あのベネットが──あの頑固で、冷徹に見えたベネット大統領が、心の奥底から漏らした「YES」。それは完全ではない、“不完全なYES”。けれど、それで十分だと海江田は言います。

“善なるものを守るために、善を信じてはいけない”という皮肉な戒律。それに縛られてきたベネットが、最後に「私は人間だ」と語ったとき、心のうちに理想を燃やす人間のベネットに戻ったのでしょう。

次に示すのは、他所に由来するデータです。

rotation ticks, each row followed by its count of ticks:
The counts run from 0 to 201.
[  5  -3   5  19   1   0  32  -1   7   6  -3   4  -1  -7  -2  -6 -15   2
   7 -19 -17  -1  -1   4  24  14   0  -6 -20  -1  -4  -1  14  -1  -8 -23
 -16  -4   6  13 -23 -16 -18   6   2   2   7 -10  -5  -6  11   1  23   2
 -19   9  -5  15  -8  -4   3   1 -14  -9  -8  18  17]  58
[  5  17   2  25  -8  -9  37  -2  -5   7  -2  17   8 -27  -6  -2   2  22
   9   0 -14  -7   9  11   9  10  22  -6   9  -2  -1 -15  15  -2 -11  -9
 -17   7   0  23 -25  -2  -5   8   0   6   8  -3  -5  -2   7   3   6  13
 -19   7   1  -6  -7  -5  -9 -12 -13  -6   2   4  12]  140
[ 15  12  -2  22  -1  -8  25   5   8 -13  -6  14   8 -13  -8 -13   8  -4
   7  -1 -23  -5   9   5  17  15   9  -7 -11 -18  -3  -3  16  -2 -16  -9
   3  -6   3  26 -35 -11  -5   7  -1   7   5   8  -2 -12  12  -6  25  -1
 -18  10  -2   2  -6  -7  -6  -2 -15 -12  -1   0   0]  104
[ 19   6   8  16   4  -5  29   9   3 -11  -2  11  11 -13   1 -14  11   1
  -4  -1  -7   6   3  11  14  17  21   4 -11   0  -7  -5  29   3  -6 -14
 -20   9  -2  20 -28  -5 -13   5  -4  -5   8  -6   1  -3  13  -2  20   4
 -17  12 -13  -2   1  -3 -10   6  -1  -3 -10   4  10]  175
[  9  22  10  19   1  -2  30  -4   2  -7  -3  18   6 -15   0  -6  -3  10
  10  -6 -12   8   3  -4   7  21  19  -4 -14  -1 -10 -11  21  -4  -7 -12
 -14  -7 -13   4 -25 -17 -19   5 -11   2  -2  -7   4   0   6 -26  18   2
  -5   5 -10   5   5  -2   2   1  -2 -19  -9  -4  17]  152
[  0  16   0  21   6 -21  36   5  -4   4  -8  22  14 -17  -7  -9   9  18
   2  -4 -12   5  12  13   4  14  15   1   2  -5  -5   1  25  -6 -15 -14
 -13   6  -4  24 -24   2  -7  10  -2   0   0  -2  -1   3  15  -5  -2  13
 -12  13  -8  -2  -8 -10  -6  -4  -9  -7  -1   0  10]  142
[  1  18  -4  23   4 -17  31   3  -1  -1 -15  14  -2  -7   8  -9  -7  -2
  12 -19 -24   2   0   3  18  12   3 -13 -11   0  -9   2  11  -8 -16  -3
  -3  -4   1  19 -29 -17 -10   6  -2   7 -14  -8 -13  -1  11 -10  22  -1
   0   4  11   8  -5  -5   7   1 -12 -11  -2  -5  11]  125
[ 21   2   0  23   5   1  29  -1  -8 -10  -3   9  20 -11   3  -5   8  11
   3  -4 -15   9   8   5  10  23  19  -3  -7   3 -12  -5  25 -13  -3 -20
 -10  18   3  19 -19  -3 -20   4  -2  -5   9  -7  -3  -4   9   3   5   1
 -12  10 -11   5  -5   5   1  -2  -9   0   3  11  20]  179
[ -2  14   3  18   1  -8  40   6   5  16   3  18  -5 -13   6   2 -21  15
   4 -18 -14  10  -6  13  22   9   8   1  -3   1  -6   0  20  -7 -14 -17
 -14  -5  -6   6 -22   4 -10  16   0   3   1 -11  -2  11  18  -6  20   6
  -6   4  -1  -6 -15   2  -1   7  -7   3  -5   4  18]  52
[ 11  21   3  20  -2 -11  34  -8   4   4   6  16  11 -15  -4   2   0  18
  17  -9 -14  14   5  14   5  24  20  -4  -3   2  -1  -1  20 -18  -6 -10
 -11  -7  -7  12 -21  10  -9  14  -9   3  10  -1   7  15   7 -10  16   3
 -10   2  -7  -6  -5   4  -6  -3  -5  -1   4   7  18]  185
[ 16  11   5  24   1 -10  29  12  -2 -10  -9  18   1 -15   8 -10   9  -2
  -2  -5 -11  10   0   6  21  20  17   5 -10  -5 -10  -2  23   4  -7 -14
 -21   5   4  18 -32 -10 -14   7  -3  -3   7 -10  -1  -4  11  -1  19   6
 -12  12  -8  -2   1   2  -9   3   0  -7  -3   7  10]  174
[ 18   8   4  21  11  -1  24   6   1 -11 -11  15   7 -13   1 -11   1   1
   4  -9 -14   3   8   2   7  22  12  -2  -8 -11  -8  -7  26   1 -10 -14
 -21   1   5   8 -37 -15 -17  -3  -5  -3   6 -11  -3  -9   1  -2  17  16
 -11  10  -3   8  -1   8   0 -12  -3 -13  -6   1  15]  37
[  9  30   1  19   5 -10  32  -7   6  -2  -3  19   8 -14 -12  -6  -7  16
   5 -12 -17  -8  -3  13  -1  13  23  -5  -8  -5  -3 -13  13 -20 -15 -11
  -2  -7  -7  10 -16   5  -9   1 -11   9  -1   5  -6   3  12  -3  15   9
 -14  -4   3  -6  -3   0  12 -11 -13  -6   0 -14  22]  116
[ 14   9   0  19  -7  -7  39  -6   1   1  12   8  17 -21   2   1  -1  11
  11 -11 -24   1  -1  -3   9  24  17 -10  -8  10 -17   0  12 -15 -12 -13
  -4  10   1  24 -14  -8 -11   2  -6   2  -3  -9 -14   9  12  -5   5  -6
 -17   2  -2  15  -7 -17   4  -5 -13  -5  -4  -1  20]  22
[ 17  17   4  22  -1   0  29  -4   6 -14  -9  18  -2  -2   7  -9 -20   2
  -3 -13 -10   8   3  20  17  16  18 -11 -20   0 -10 -10  12  -9 -12 -10
  -5  -7  -8   6 -23   0  -8  13  -6   6  10  -2  -5   0  16  -4  31  -2
  -7   0   5  -3  -6   1   4   9  -5 -17 -13  -5  16]  84
[  5  20  -1  15   1 -16  37  -5   8   8   5  19   9 -12   0  -3   3  15
   6 -15 -14  14   0  19   6  21  18   2  -5  -2  -1   4  23 -15 -13 -16
 -11  -3  -9  10 -20  14  -4  14 -10  -3   7   0   5  16  16 -15  10   6
 -12   4  -8  -7 -10   1   4  -4  -6  -2   0   2  18]  186
[  0  13   6  22  -2  -8  31  -1   7   6   9   7   2 -17  -3  -1 -19   8
   1 -14 -19 -13  -7  21  18   6  12  -5  -2  -3   4  -6  11  -1 -16 -14
 -14   0   2  25 -20   3  -4  13   6   5   2   1 -16   7  15   6  21  -1
 -25   4   3  -5  -3 -10   5  -3 -13  -5  -5   2  10]  95
[  9  14   4  21   0   4  30  -7  -2 -14 -10  13   0   0   9  -1 -20   0
  -4 -14 -13  17   8  20  16  14  14  -6 -17   0 -10  -8  18  -9  -8 -13
 -12   3  -4   7 -22  -1 -11  19  -2  -2   4  -1  -7   5  15  -3  27  -3
  -4   1   5  -1   1   5  11  10  -4 -16 -10  -7  16]  85
[ 18  11   6  26  -4  -3  28  14   1  -9  -8  18  -3 -20   6  -7   1   5
   8  -5 -14   3   1   5  28  15  14  -4  -6  -5  -5 -11  22   8  -9 -10
 -15   1   1  16 -36 -16 -14   4  -2   3   7 -11  -3  -6  10   1  24   4
 -13   7  -5   1  -7   4 -15  -3  -5  -6  -1   7   6]  173
[ -2  13   3  22  14 -12  35  -4   2   4  -5  15   6  -2   5  -3 -25   8
   6 -19 -17  -3   8   6  12   0   3 -18 -10   3  -8  -7  17 -10 -13  -7
  -4  -4  -3  15 -18 -10 -13   9   3   6 -16 -11  -7 -11  21  -8  15   2
  -6   3   8  13 -13 -13  10   0 -17  -8 -12  -4  21]  123
[  3   7   0  15  15 -18  35  -3   8   6   1   4  10  -3   1  -8 -11  13
  12 -23 -23   8  -1   4   5  19   5   0 -16  -3  -6  13  24 -14  -8 -19
 -10 -11   3  13 -22  -3 -16   8  -8   1  -5  -9   2  -1  14 -14  16   4
 -10  15  -3   9 -10  -2  11   0  -7  -1  -2   7  21]  191
[ 27   5   3  22  -3   9  35   6   1 -14  -1  20  10 -16   2  -4  -1  11
  -4  -5  -8   5  10  12  18  15  24  -2 -11  -5 -13 -10  19  -2 -11 -20
 -10   7  -4  10 -24  -6 -19   5  -3   0  11  -6   3  -5  17   4  10  -3
 -12   6 -12   0 -13   0 -11   3  -9  -3  -5   6  13]  177
[  6  22   7  17  10 -13  37   0   4  11   8  10   4 -13  -1  -3  -4  12
  13 -16 -15   1 -11  14   8  17   9  -9  -2  12  -2   1  27 -10 -13  -7
 -17  -4  -2  15 -16   7 -11  13  -5   4  -1  -4   0  12  14  -6  25   5
 -12  -3   2  -2  -6  -1   0   2  -6   4  -9   3  24]  50
[  0  15   4  21   2 -12  30  -5   9   9   7   3   7 -17  -4  -9 -10   0
   0 -13 -24 -10 -13  19  13  11   9  -1  -8   0   4   3  16  -4 -17 -18
 -15   3   7  26 -17   8  -3  12   5   0   4   0 -18  11  16   3  24   1
 -24   5   3  -2  -1  -7   9  -5 -14  -3  -2  -5  14]  94
[  3   9  -1  23   2  -7  37  -7   1  11   4  12   6  -8   4   6 -23  24
  12 -16 -19  10   5   6  13  16  12   0  -7  -3  -6   0  15 -14  -6 -15
  -6 -13  -8   4 -24  -1 -15  15  -3   6  -1 -10   5   3  14 -13   6   1
  -7   9  -5   2 -16   1   3  -3  -5   0   2   9  14]  189
[  1  13  -1  25  15 -12  30  -4   3   2  -7  12  13  -9  -9 -12   5  14
  16  -6 -19   6   9   1   9  12   5  -9  -5  -7  -4   2  29  -9 -13  -9
  -3  -6  -3  10 -27 -18 -18  -1  -3   1  -9  -5   7  -9   9 -17  17  10
 -11  13 -12  10 -10  -5   0  -4 -12  -6  -3   2  17]  147
[ -3  12   3  22   3 -22  35   6   0   6  -1   1  14 -18  -2   0  -7   1
  -2 -10 -21  -6   7  11  15   8  12   6  -6  -5   0   3  19  -7 -12 -14
 -17   3   7  35 -21   1  -7  16  11   5   0  -2  -8  -1  22  -5  11  -1
 -17  17   0  -2  -6 -16   3  -3  -4 -11  -4   5   5]  98
[ 16  19   5  15   4  -6  24  -2   8 -14  -5  13   4   0  -2 -14 -11  -2
   4 -12 -12  -1   1  13  11  19  15 -11 -24   0  -7  -9  21 -11 -10 -10
  -7  -8  -7   9 -19   2 -12  14  -5   8   2   1   3  -4  13  -6  37  -7
 -11   2   5   2  -2  -5   0   2  -8 -16 -10  -7  17]  83
[ 13  15  -3  18   2 -10  34  -8  -2  -7   0  13   9 -10   5  -6  -1  11
   7 -19 -23   7  -3  -2   5  25  14  -5 -12   8 -15   5  11 -17  -6 -12
  -4   4   2  15 -16  -5 -16  -3 -11  -1  -7 -11 -18   9   9  -6   9   1
  -6  -2   0  11  -1  -1  16  -6  -8  -5   1  -8  26]  158
[  6  13  -4  27  -6  -8  28  -3   5  -4   3   7   4 -19   5   7 -13   1
  11 -13 -32  -4 -11  11  18  15  14  -9  -9   5  -3  -3   7 -19 -12  -9
  -4  -2   7  22 -20   5 -11  12   4   8  -1  -3 -18  10   9   1  20 -12
 -13   2   6   3   2   3  15  -5 -12  -3   4   3  14]  92
[  6  20  -2  21   8  -6  32  -3  10  -2 -11  24   2  -5  -5 -17   2  12
   8 -11 -11   6   2   5  11  12  11 -10  -7 -14  -5  -6  19  -3 -18 -18
   1  -7 -12  -1 -31 -12 -14  -2 -10  -1  -1   1   6  -3  12 -15  21   6
 -12   5 -12   6 -10   5  -4   0 -16  -6  -3  -8  15]  149
[  9  11  -4  15  -3 -21  36   9   7   7   9  17   4 -16  14  -5 -11  10
   8 -23 -18  -6  -5  14  11  10  11  -4   1   5  -8   3  18   2 -14  -9
 -13   3  -1  17 -22   3  -5  12  -7   4  -4 -15  -8   7  25  -3   5   7
  -4   3   6  -2 -15 -14  -6  -4  -3   2 -10  -6  10]  165
[  5  16  10  23   6   4  28  -7   1  -2  -9  19   2 -10  -1 -11  -3  11
   8  -7  -8  12   6   0   8  19  14  -7 -10  -3  -1  -9  22  -1 -11 -11
 -20  -5  -7   4 -30 -20 -18   2 -10  -8   2  -9   2  -4   1 -18  20   9
 -14   8 -14   8   7   4   3  -2  -9 -18 -13  -3  20]  151
[ 12  21  -2  26   6  -9  29   0  -2  -2 -11  25   3 -15  -1  -8  -3  17
   5  -9 -17  -4   6  18   5   4  17  -8   7  -9  -2 -11  13  -8 -17  -5
  -5   5   1  12 -28   1  -9   0  -6   4   0  -5 -12  -2   9  12  11  14
 -14  -2   8  -4 -13   9  -2 -13 -18   2   3  -8  19]  3
[ 17  17   0  20   4   0  30  -5  -2   2  -2  15   1 -11   5   0 -10  22
  15 -13 -21   6  -2  17  11  12  17 -15   0   4  -6 -10  20 -16  -9  -8
  -7   1  -3   6 -16   4 -14   8  -5   7   6 -10  -7   8  10   4  21   6
  -6  -6   5   4 -15   8   2  -3 -11   7   1   3  31]  47
[ -1   9  -6  28  13 -10  32  -1  -5   3 -16  15  12 -12  -3  -5   6  14
   9  -5 -18  13  15   3   5   7   6  -4  -1 -10  -6  -1  22 -11 -12 -15
  -6   0  -3  12 -32 -13 -15   5  -3   2  -6  -4   4  -5  12 -11   6   9
 -10  14 -12   7  -9   6   1  -4 -15  -4  -1   4  15]  146
[ 15  15  -5  32   4   4  27  -9  -3  -8 -10  17  14 -13  -1   4  -7  16
   0  -8 -21   8   9   9   1  15  22   0  -5  -8  -7 -10   8 -20 -11 -12
   3   0   0  13 -24  -6 -17   1  -8   4  -4   2 -12   0   6  -6   7   0
  -8   2  -1   1  -8  13  22 -11 -14  -8   5  -7  19]  113
[ 11  18   6  15  16  -7  22  -2   0 -11 -13   7   6   3  -2 -15  -7  -2
   7 -12 -16   7   7   9   9  18  13  -8 -22   0  -7  -3  29 -16 -10  -9
 -10  -8  -2  13 -25  -3 -12   8   0   4   4  -1   0  -7   8  -6  34   3
  -6   4   5   5  -1   2   9  -1  -6 -16  -9  -1  21]  82
[  1   4   1  25  -2  -6  33 -10   9  11   8  12   7 -16   0  -4  -5  12
  10 -17 -22  -1   2   9   5  20   5 -11   4  -5  -6   7   9  -1 -16 -16
 -13   7   4  17 -22  -7  -5   5  -5  -9   8 -11 -19  13  10   2   7  16
 -23   3   0  10 -10  -4   3 -11 -14  -7  -5   5  21]  25
[  8   3  -3  12   2  -7  37   9   5   6   0   7   2  -6   3  -5 -11   3
   4 -24 -22   4  -5   3  27  12   6   0 -22  -5 -10   3  20  -9 -18 -23
  -4  -5   4  11 -26  -3 -14   9  -2   4  -2  -7  -5   1  24  -8  20  -6
 -10   8  -2   8 -20  -6  -2   8  -7   2   0   6  10]  56
[  1   7  -2  19   4 -19  36   8   4   3   6   3  17 -16  -6  -3  -7   4
  -4 -11 -20 -14   8   9  17   5   9   3  -9  -3  -2   0  18  -6 -12 -15
  -8  -6   3  29 -23  -2  -6  13   8   6  -4   2  -1 -12  21  -4  11  -3
 -17  15  -1   3  -8 -22   0  -3  -9  -8  -4   2   0]  99
[ 13   1   3  22   9  -8  28  11  10  -1  -4  15  -2 -10   3 -16   0   3
   2 -13 -15  -4  -2  11  20  10   2  -7  -6 -10  -4   1  26  10 -15 -17
 -19   8   5  15 -32 -10 -15  -2  -3  -2   0 -12  -6  -5  14   3  25  14
 -19   9  -3   7  -8  -2  -5  -2 -14   2 -12  -3  13]  171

人間は完全ではない。けれど、だからこそ、信じるという行為に価値がある
この場面が『沈黙の艦隊』の核心であり、作者がもっとも伝えたかったことではないかな、と私は思うのです。

作品の諸情報

補足

バブル経済とは?

バブル経済とは、資産価格が実体経済からかけ離れて異常に高騰し、人々の投機的行動によってさらに加熱した経済状態のことです。日本では1980年代後半に、地価や株価が急上昇した「バブル景気」が発生しました。企業も個人も「土地は必ず値上がりする」と信じ、過剰な融資と投資が繰り返されましたが、1991年前後にそのバブルが崩壊。長期不況(いわゆる“失われた◯十年”)に突入することになります。

ジャパン・アズ・ナンバーワンとは?

「ジャパン・アズ・ナンバーワン(Japan as Number One)」は、1979年にアメリカの社会学者エズラ・ヴォーゲルが著したベストセラー書籍のタイトルで、日本の経済成長や社会制度を高く評価した内容です。この言葉は1980年代を通じて、日本が世界の経済大国として注目されていた時代の象徴となりました。当時の日本では自国への自信が高まり、対外的な発言力も増していましたが、同時に過剰な自負やアメリカとの緊張も生まれました。

米ソの冷戦構造とは?

「米ソの冷戦構造」とは、第二次世界大戦後から1991年のソ連崩壊まで続いたアメリカ合衆国(資本主義陣営)とソビエト連邦(社会主義陣営)の対立関係を指します。直接戦火を交えることは少なかったものの、核兵器の開発競争、スパイ活動、代理戦争(ベトナム戦争やアフガン侵攻)などが繰り広げられました。世界はこの二大国の影響下に置かれ、「東西冷戦」として国際政治の枠組みを大きく左右しました。

“なろう系”ファンタジーとは?

“なろう系”ファンタジーとは、小説投稿サイト「小説家になろう」に端を発する作品群を指す俗称で、異世界転生やチート能力を持った主人公が活躍する物語が中心です。現実世界では冴えない人物が、異世界では英雄として圧倒的な力を発揮するなど、読者のカタルシスや自己投影を促す作風が特徴です。2000年代後半から急速に普及し、アニメ化・書籍化作品も多数。近年の若年層向けファンタジーの一大ジャンルとなっています。

国連とは?

国連(国際連合)とは、第二次世界大戦後の1945年に設立された国際機関で、世界の平和と安全の維持、国際協力の促進、人権の尊重などを目的としています。現在は190以上の国が加盟しており、世界各国の代表が参加する総会や、安全保障理事会(安保理)などの組織があります。国連はその理念こそ崇高ですが、現実には加盟国の利害や政治的対立により、その決定力や実効性に課題を抱えている面もあります。

拒否権とは?

拒否権とは、国連安全保障理事会の常任理事国(アメリカ、イギリス、フランス、ロシア、中国)のいずれかが反対することで、重要な決議を成立させない権利のことです。たとえ多数の国が賛成しても、1か国の反対で否決されるため、国際的な問題解決を妨げる要因にもなっています。この制度は第二次大戦後の戦勝国の影響力を色濃く残しており、国連改革の論点にもなっています。